Albanian businessman, benefactor and politician

Nikollë Bojaxhiu (c. 1874 – 1919), also known as Nikola Bojaxhiu was an Ottoman Albanian businessman, benefactor, politician and the father of the Roman Catholic nun and missionary Mother Teresa. His company constructed the first theatre in Skopje and participated in the development of the railway line connecting Kosovo with Skopje—a project he personally financed.

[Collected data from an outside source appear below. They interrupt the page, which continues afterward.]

128 stands for zero in the data rows.
Every row has a hidden score. How much higher is the second row's score than the first row's in each pair? 10 means about the same, 20 much higher and 0 much lower. The score is a weighted sum of the row's numbers plus the product of two more (or one squared), each taken from its middle value.
[112 123 104 127 148 137 160 111 174 131 146 128  94  82  85 146]
[127 123 120 107 126 134 133 114 142 126 137 106 101 113 112 144] -> 10
[176 111 163 126  83  69  77 133 114 122 113 124 139 143 141 120]
[149 120 160 132 105 122 107 128 137 136 130 124 120 114 115 134] -> 11
[ 96 150 101 126 170 151 176 115 126 149 132 113 134 113 145 138]
[149 121 137 135 113  99 105 116 150 126 143 135 109  85 104 140] -> 10
[114 128  98 126 144 136 137 108 138 135 138 124 120  98 128 106]
[218  92 191 168  51  72  45 194  39 148  51 102 207 168 212  59] -> 14
[168 115 146 137  86 105  96 131 102 128 101 121 152 166 154 105]
[ 89 155  95 149 167 172 179 109 112 142 103 156 152 133 159  95] -> 9
[ 75 141  93  97 194 175 178 111 170 130 184 148  88  80  92 130]
[100 146 112 131 165 139 148 116 115 132 134 109 149 157 139 112] -> 8
[137 120 114 114 120 122 124 130 127 115 136 123 123 123 105 122]
[143 107 136 142 107 108 121 126 116 143 105 133 150 145 146 109] -> 9
[130 128 115 112 131 124 123 132 150 113 160 127  98 102  94 140]
[120 104 105 127 143 156 145 125 113 143  94 108 143 153 147 114] -> 9
[128 109 148 141 125 128 120 143 128 113 121 136 125 121 132 131]
[151 107 138 134 107 106 105 159 106 129 127 119 153 141 155 120] -> 12
[134 117 145 135 120 113 126 120 138 132 150 155 110 117 105 129]
[159 121 154 126 104 100 108 128 135 142 145 130 111 104 105 135] -> 11
[123 124 116 130 128 113 108 129 164 137 163 152  87  98  90 169]
[161 130 177 137  78  94  80 134  94 114 124 127 158 177 163 113] -> 2
[166 107 158 144  88 102  78 178 153 106 146 113 104  97 111 138]
[ 67 162  83  98 202 188 200  85 122 124 115 127 132 143 133 110] -> 5
[109 134  98 116 134 152 146 111 164 123 145 124  93  93  90 150]
[149 125 154 135 105 116 113 129 139 126 128 127 110 112 128 134] -> 9
[146 105 141 138 113 128 110 136 120 139 120 141 129 122 139 139]
[132 123 127 121 128 139 125 119 139 114 138 137 114 128 120 121] -> 5
[ 99 155 105 124 165 159 175  90 109 129 105 120 151 144 141  96]
[151 117 156 140 103  94 111 150 111 136 130 127 148 165 153 111] -> 13
[160 106 175 142 102 106 102 124 102 119 123 118 148 142 154 108]
[145 135 166 118 110  96  99 128 140 115 136 130 113 133 114 144] -> 5
[132 119 129 126 128 128 127 118 176 109 156 147  77  95  92 154]
[149 133 153 139 105 113 117 124 113 143 109 113 146 150 155 113] -> 11
[159  99 147 141  95  82  88 140  35 184  50  89 221 222 210  90]
[118 125 122 124 138 127 134 117 162 146 147 146  96 108 101 132] -> 10
[140 132 164 132 110 108 108 135 149 131 137 132 105 100 107 139]
[168 114 155 151  92  89  87 139  85 134  91 108 169 143 170 105] -> 11
[123 116 134 119 146 133 130 122 125 133 144 138 121 132 109 144]
[ 97 136 120 131 153 161 152 101 112 141 124 146 148 152 167  95] -> 11
[135 121 139 122 130 121 117 137 143 116 162 125 114  99 111 144]
[192 135 164 124  65  58  57 152  88 125 141 131 177 198 173 103] -> 10
[134 122 119 120 122 119 129 146 135 130 143 118 125 111 128 132]
[122 119 116 120 137 134 141 141 152 127 135 133 108 107 116 119] -> 8
[120 124 133 116 134 120 113 117 140 132 125 125 120 120 119 125]
[131 105 137 123 124 114 107 115 127 115 136 109 132 115 130 136] -> 11
[135 133 126 124 119 140 120 134 121 141 126 134 136 128 139 116]
[ 73 113  72 104 176 174 188  94 201 105 186 147  58  69  60 141] -> 11
[124 105 115 115 130 117 136 128 255 159 252 244   0   0   0 194]
[ 75 128  86 104 182 179 190 109 128 138 128 137 137 106 131 130] -> 12
[128 120 141 127 117 128 115 128 136 120 119 128 125 160 124 131]
[134 118 114 131 112 132 124 118 126 132 139 121 132 136 131 126] -> 13
[163 133 149 135 107 100 107 135 182 121 176 152  84  72  78 145]
[ 75 142 102  65 191 154 177  92 175 134 159 156  69  79  77 161] -> 8
[115 107 112 122 130 142 150 136 110 133 112 121 142 172 139 121]
[171 136 176 124  90  91 101 136  81 151  92 107 174 179 176 115] -> 9
[143  96 126 126 111 109 117 133 119 116 131 132 137 109 112 140]
[166 105 163 149  96  87  87 163  91 139  78 125 159 166 175 107] -> 7
[128 142 124 122 128 140 123 155 167 128 149 143  97  68  92 143]
[ 80 136  80 103 156 129 163 123 219 101 217 179  33  44  57 161] -> 4
[163 132 165 160  82  98  96 151 124 128 139 128 141 125 121 102]
[153 126 135 130 103 103  99 147 139 119 129 126 117 121 127 135] -> 12
[ 85 135  86 116 174 176 181 106 127 139 134 120 130 122 127 126]
[145 115 147 150 109 104 121 126 123 134 140 124 135 131 132 121] -> 10
[150 107 152 128 103 111 105 133 118 139 117 117 140 141 141 116]
[110 141 112 122 148 154 158 131 127 126 105 119 121 130 126 139] -> 6
[157 109 139 155  94  91  94 145 125 112 128 117 126 135 145 121]
[135 120 139 147 120 124 120 131 115 149 130 136 133 142 118 113] -> 12
[118 124 136 122 133 144 129 134 141 125 134 125 123 114 121 135]
[145 128 131 128 114 100 116 134 119 144 122 107 135 127 125 109] -> 13
[ 93 116 116 109 171 165 137 118 153 126 151 145 101 107 108 133]
[144 124 151 150 116 101 112 138 124 132 127 128 133 124 128 114] -> 8
[ 76 151  85 109 182 169 167  95 151 112 141 138 117 104 115 136]
[132 139 104 128 124 139 127 129 136 129 106 135 103 122 122 135] -> 6
[124 125 143 145 144 144 141 137 132 134 150 135 145 156 121 133]
[127 126 144 131 126 119 141 131 181 110 152 139  94  87  79 144] -> 8
[ 96 151  99 110 167 153 179 140 135 118 133 114 121 115 121 138]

An active Albanian rights activist, he was also the only Catholic to be elected to the city council of Skopje. Bojaxhiu died in 1919 in obscure circumstances, which led to reports that attributed his death to poisoning by Serbian agents. His children included Lazar, and Anjezë Bojaxhiu (Mother Teresa).

== Life ==

Nikollë was born into a Kosovar Albanian family in 1874 in Prizren. His parents were Lazar and Çilja Bojaxhiu. Bojaxhiu moved to Skopje in the Kosovo Vilayet (present-day North Macedonia) after 1900, where he first worked as a pharmacist and later became a partner in a construction company. He was a polyglot; as well as Albanian he also spoke French, Italian, Bulgarian, Serbo-Croat and Turkish. In the early 1900s, he married Dranafile Bernai with whom he had three children: Aga (b. 1905), Lazar (b. 1908), and Agnes (b. 1910), with the latter becoming later better known as Mother Teresa. Nikollë Bojaxhiu's company constructed the city's first theater and part of the railway line that connected Skopje with the region of Kosovo. He was also the owner of a wholesale food company and the only Roman Catholic member of the city council of Skopje.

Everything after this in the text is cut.